Парень притормозил, обернулся — не обижен ли старик?
— Мне бы хотелось постоять здесь, — смутился Герюгов. — А дальше — пешком. Недалеко ведь...
— А чего тут стоять? — пожал плечом парень. — Жара и ветер...
— Спасибо, молодые люди, — улыбнулся Герюгов. — Я тут пешком.
Синебокий «Москвич» загудел и умчался.
Лучи жаркого солнца полоскались в прохладных водах Кубани.
Мост врос в каменистые берега реки, будто не человеческая рука его сотворила, а сама мать-природа.
Герюгов погладил ладонью горячий металл и посмотрел вниз на вздрагивающую тень. Река проплывала под мостом осторожно и осторожно уходила дальше, как бы стараясь не шуметь.
...Изрядно потрепанный полк отступал через этот мост. Два грузовика, несколько зеленых подвод с ранеными. Тяжело ступают, опустив головы, усталые солдаты, потому что горечь отступления тяжким камнем давит на их плечи. Они выходят на мост, не замедляя и не ускоряя шага, и не замечают, что уже на мосту.
— Герюгов! К командиру батальона!
Кто это крикнул? Да, да, это крикнул тогда еще, давно, черноусый связной.

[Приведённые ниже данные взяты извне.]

Each wall is flat, endless, passes through zero and stands at right angles to its row. A trip goes straight from one point to another. Which walls does it cross, in order?

Walls:
(1): [ 15 -42 -73]
(2): [-36  -4 -52]
(3): [ 7 -9  1]
(4): [ 12 -21 -20]
(5): [ 37 -22   0]
(6): [-11   5 -31]
Trips:
[-67  -8 -59] to [-41  -8  42] -> 4, 1, 6, 2
[-40  57  13] to [-85 -16  10] -> none

Walls:
(1): [22 22 45 15 49 22]
(2): [-44   6  40   5 -76   5]
(3): [ 48 -11 -30 -35  11 -28]
(4): [ 32 -69 -14 -41  21  44]
(5): [ 17   4   2 -17 -47   6]
(6): [26  5 15 27 60 16]
(7): [ -7   2 -22  63  47 -39]
(8): [-35  18  30  -1 -20   2]
(9): [ -6  95  26  -3 -24 -14]
(10): [-43   0  20 -74 -53  20]
(11): [-15 -27  38 -39  60 -18]
Trips:
[  4  56   4 -14  -6  43] to [14 14 33 60 19 26] -> 10, 5, 7, 2
[-40 -74 -39 -35 -41 -22] to [  2 -20 -13 -21  -7 -32] -> 2
[  1 -22  -8 -20  44 -30] to [ 54  -8  -3  18  52 -54] -> none

Walls:
(1): [ 39 -47 -23  58 -23 -61 -22 -16 -80  82 -46]
(2): [-76 -29   4  29  14   0 -85   3  64  -3   8]
(3): [  7  35  12  57  23 -21 -17 -12  38   3   1]
(4): [-44 -27 -60 -21  37 -12  59 -61  22   1  -7]
(5): [-28  57  36  -6   0  -6  20 -23   4   4  29]
(6): [ 37  14 -30   8  56  13 -17   8 -10  12 -31]
(7): [  7  -3 -26  25   1 -12  35  -6  52 -63 -46]
(8): [-18  28 -34   2  -6  38   7  25  -2   5 -39]
Trips:
[-59  31 -48  11  22  15  -4 -33  25  32  -9] to [ 21 -31 -30  23  11 -20 -45  51  -4  -9 -15] -> 1, 5, 4
[ 12  14  -3   0 -19  73 -12 -20 -28 -19  11] to [  8  12  42 -52 -69 -15   9   4 -34  12 -27] -> 6, 1, 8
[ 14 -60 -28  20  23 -60   8 -30   0  23 -18] to [-18   6   3   9  19  43 -21 -41  -9   1 -24] -> 8, 7, 5, 1
[  1 -16  21  17 -72  30  -6 -38 -17  26   9] to [-61  15  55 -21  13  -1  53 -65  20  33  15] -> 4, 1, 2, 3

Walls:
(1): [-38  -8 -53 -37  -9  68  34 -31 -51  -6  45  16 -33  37 -19  58  60 -16]
(2): [ 21  43 -20 -16 -20  15  24 -15  -2 -10  36  -5   1   4   4 -16  -9  16]
(3): [ 12  -2 -10 -20 -31  -7 -20 -38   1  13  -7  21 -33 -11   1  -7   6   6]
(4): [ 33  31 -23 -55 -24 -61  55   0 -75 -23 -85 -70   0 -64 -10  12 -23 -32]
(5): [ 42  -5 -52  11  51 -10 -59   5 -12   8 -46 -16  -7 -11 -91 -64  24  -2]
(6): [ 12 -10  11 -20   4 -53   2 -17  25  22  57 -35 -10   5 -36 -28  12  43]
Trips:
[ 14  19  14 -48   2  59  51  27 -18  -6  44  -1  -8 -34 -77   7 -29  -1] to [ 34  -5 -18  11  38  -3  12  -2 -41  16 -12 -36   9 -14 -20 -17  15  31] -> 1
[ -8   9  16 -40 -55 -54 -29  -9  34   5  53 -42   7 -34   3 -37 -16  -3] to [-56  31  25  38 -14  17 -31 -34   3 -37  29  -2 -14 -17 -20 -62  20  34] -> 4, 5
[ -6  -7 -34 -16 -31 -48  11 -48  50 -22 -22 -24 -36  -5   5   5  -8  40] to [ 14   7 -27 -27  36  56  12 -31  -3  27 -10  22 -14  14  45  61 -56  28] -> 1, 6, 4
[  5  -9  22 -19  38 -56 -39  11 -41 -48 -12  -1 -49  29 -30 -21  -9  60] to [ 40   6 -25  26 -12 -10   4  32  -2  35 -53  11  24 -35 -41 -20 -14 -23] -> 6, 3
[ 50 -33  -9 -28  16 -35   7  -2  37  14  24   7  42   3 -11 -14  22 -48] to [-53 -48   0  12  43  63   0  63  -5  36  26  10  11   3  -9  16 -32 -43] -> 1, 6, 5
[-36  27   3 -17 -19 -28  17   2 -18  22  -2  28  40   4  45   1 -23 -13] to [-19 -46 -89  24  14  20  33  15   3 -13  14 -37 -24   0  -8 -50  -8 -11] -> 1, 5, 6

— Я строил этот мост, — сказал Герюгов. Сказал тогда — давно-давно, когда еще не было синебокого «Москвича» с этим веселым юношей. Он сказал это давно, когда еще был жив комбат.
Дым от сгоревшей пшеницы повис в воздухе. Земля и небо погрузились в зловещую тишину, будто тихо готовясь к новому сражению. Лишь всплескивала Кубань-река под нечаянным ветром. Это было давно. С той поры осталась только река.

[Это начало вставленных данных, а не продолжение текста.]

Each row of a before or after table is a point. One or more steps were done to the points. Then noise was added and the rows were shuffled. The steps act on how far a point lies along the listed directions, d1 being the first. Write out the steps. A step turns or swaps two directions, mirrors them in a line or flattens them onto one, adds a multiple of one to another, or multiplies one. Angles are multiples of 10 degrees, from the lower direction toward the higher: turns from -170 to 170, lines from 10 to 170 but not 90. Use the fewest steps. Two steps may share a direction if one is a turn and the other turns, adds or multiplies; they go together, in the order done. Otherwise the lowest direction goes first.

Directions:
(1): [ 32   8 -39]
(2): [-33 -22 -32]
(3): [ 22 -45   8]
Before:
[[-17   7  19]
 [ 21 -21  15]
 [ -5  19  50]
 [-16   0 -21]
 [-23  31 -17]
 [-33  21  22]
 [ -7   0 -20]
 [ 27  -2  -5]
 [ 12  23  12]
 [ 53 -27 -13]
 [ 49 -39  26]
 [-34 -21  -4]
 [-32  19  36]
 [ -3   6  49]]
After, 14 rows:
[[ 24 -13   2]
 [ 27  11 -12]
 [ 54 -18 -17]
 [-32 -16  25]
 [-22 -18  -7]
 [-33  26  15]
 [ 10   4  29]
 [  5  49  11]
 [-12 -16  -7]
 [-28   4 -24]
 [ -2  48  27]
 [ 59  19 -22]
 [-26  39  19]
 [-13  24   6]]
Steps: swap d1 and d3

Directions:
(1): [  6 -60  25  -9 -16   5]
(2): [ -6  -5 -47 -31 -36  10]
(3): [ 24  -2  -8  10 -19 -59]
(4): [ 41  22  18  12 -36  27]
Before, 13 rows:
[[-10 -15  -8 -12 -15  -3]
 [ 39  18  22  21 -24   6]
 [ 21  31  20  25  -1 -35]
 [ -7 -43 -26 -28  -1 -40]
 [ 21  30 -30 -14 -48 -27]
 [-36  44 -46 -13  34  12]
 [  5 -11  13  -3  13   9]
 [-36 -37   1   0  23  22]
 [  0  23  -9  31  35 -30]
 [  0  18  13  14  31  12]
 [ -3   3 -33 -32 -20   1]
 [ 12  40  17   6 -15  28]
 [  9  58  -1  20  18 -33]]
After, 13 rows:
[[  9   9 -34 -22 -43 -41]
 [ 39   4  17  17 -30 -19]
 [-21 -40 -29 -41 -18  44]
 [-27  10   3  14  33  37]
 [  8   4  14   3  16   8]
 [ -3 -59   1   0   6 -11]
 [-26  17 -35 -14  43 -32]
 [ 10 -29  21  -1   3  23]
 [ 24   1  21  -2 -45  15]
 [  7 -58  11 -19 -27 -22]
 [ 13 -34  21   4 -19 -38]
 [-15  20 -13  -5   3  -6]
 [ -6  20 -35 -26 -10   0]]
Steps: mirror d1 and d2 in the line at 110 degrees; turn d3 and d4 by -30 degrees

Directions:
(1): [-23   8  -8  13  34  45  46  16  35]
(2): [ 33  -2  44 -20   7 -23   0   6  60]
(3): [ 10 -14   2  22  47 -48  25  31 -27]
(4): [ 18 -16  37  30 -49  15  39  16 -18]
Before:
[[-26   0 -41   3  -7   8 -31 -31 -60]
 [ -1   1 -12   4 -27  -2 -23 -17 -50]
 [ -8 -20  -4  26 -35  22  28  10 -25]
 [-24  -4  -6  24  40  -6  34  35 -26]
 [  3   1 -16 -11  30 -32 -15   6 -13]
 [  7  10  -4  11 -17 -11  -1  -8 -35]
 [  8   7  12  -2  -7  43  23  15  25]
 [-17 -12  -6  14  28  18  47  21  33]]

Комбат подошел к бойцам, укладывавшим минные пакеты.
— Не грусти, Герюгов. Наступит и наш черед...
— Есть не грустить, — ответил Герюгов, не поднимаясь перед командиром потому, что был занят делом, которым лучше бы не заниматься никогда.

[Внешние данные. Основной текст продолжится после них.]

Each row is a point. The last column is the point's height on a tilted bowl or saddle (a function of degree 2), plus a little noise. Along how many of its main directions does it bend up, bend down or stay straight?
(in the rows, 128 means zero)

Points (15 x 4)
[[102 168 105 113]
 [162  90 113 113]
 [120 144 174 120]
 [139 171 171 109]
 [137 148 157 126]
 [129 135 161 129]
 [149 183 139 121]
 [130 143 118 131]
 [136  93  36  53]
 [183 191 196  61]
 [249 104 129  23]
 [126 138  93 123]
 [ 99 109 108 121]
 [136 119 178 126]
 [154 170 109 129]]
Directions: 0 up, 2 down, 1 straight

Points (17 x 4)
[[135 150  79 133]
 [112 131  78 165]
 [101  99  45 215]
 [161  61 114 142]
 [103 117 122 153]
 [ 99  50 188 148]
 [102  89  68 198]
 [130 180  46 149]
 [143 161 149 109]
 [ 98 155 147 135]
 [ 80  80  94 217]
 [161 162  97 112]
 [204 127 109 141]
 [157 177  92 109]
 [106 144 113 148]
 [137  96 121 134]
 [176 162 144 117]]
Directions: 1 up, 0 down, 2 straight

Points (26 x 5)
[[134 185 135  31 187]
 [186 113 101 178 125]
 [127 174  95  94 151]
 [121  77 140 116 140]
 [122 149 141 116 123]
 [136  78  93 148 130]
 [182 108  92 172 126]
 [167  96 202  63 217]
 [ 29  55 181 114 249]
 [143 152 130 178 126]
 [161 172 118 209 159]
 [ 87 127 170  78 160]
 [151  96  55 128 164]
 [157 200  82 118 174]
 [102 141 146 181 132]
 [149 119 179 117 137]
 [182 107 192 163 139]
 [138 100 181 128 138]
 [163  97 170 111 142]
 [ 87 173 126  99 134]
 [ 62 148 137  97 146]
 [164 107 124 133 120]
 [165 151 112 175 132]
 [ 55 150 157 109 146]
 [ 88 137 129 125 131]
 [ 87 157 131 110 131]]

— Подними голову, джигит, — сказал мне еще живой комбат. — Вернемся — лучший построим!
Герюгов поднял голову:
— Жалко. Слышите — гудит. Будто чует свой последний час.
— Это не мост гудит, — сказал еще живой комбат. — Это танки гудят. Торопись, Герюгов...
Очень давно он тянул взрывной провод к окопу. Герюгов тянул провод, а пушки и пулеметы повернули стволы в сторону дремлющего пустого моста. Бойцы перешли через мост, обернулись и ждали, пока Герюгов протянет свой бесконечный провод.
Герюгов сидел в окопе, придавив головой руку, лежавшую на рукоятке взрывателя. Это он помнит. Но это было потом, когда еще был жив комбат. А еще до того, как комбат был жив, еще до того, как пушки уставились на мост, девушки, смеясь, бросали полевые цветы с моста вниз. У них были молодые крепкие ноги. Это было еще до всего: до пушек, до раненых, до взрывного провода, это было до всего, что было потом. Это было, когда грузовики везли хлеб через мост...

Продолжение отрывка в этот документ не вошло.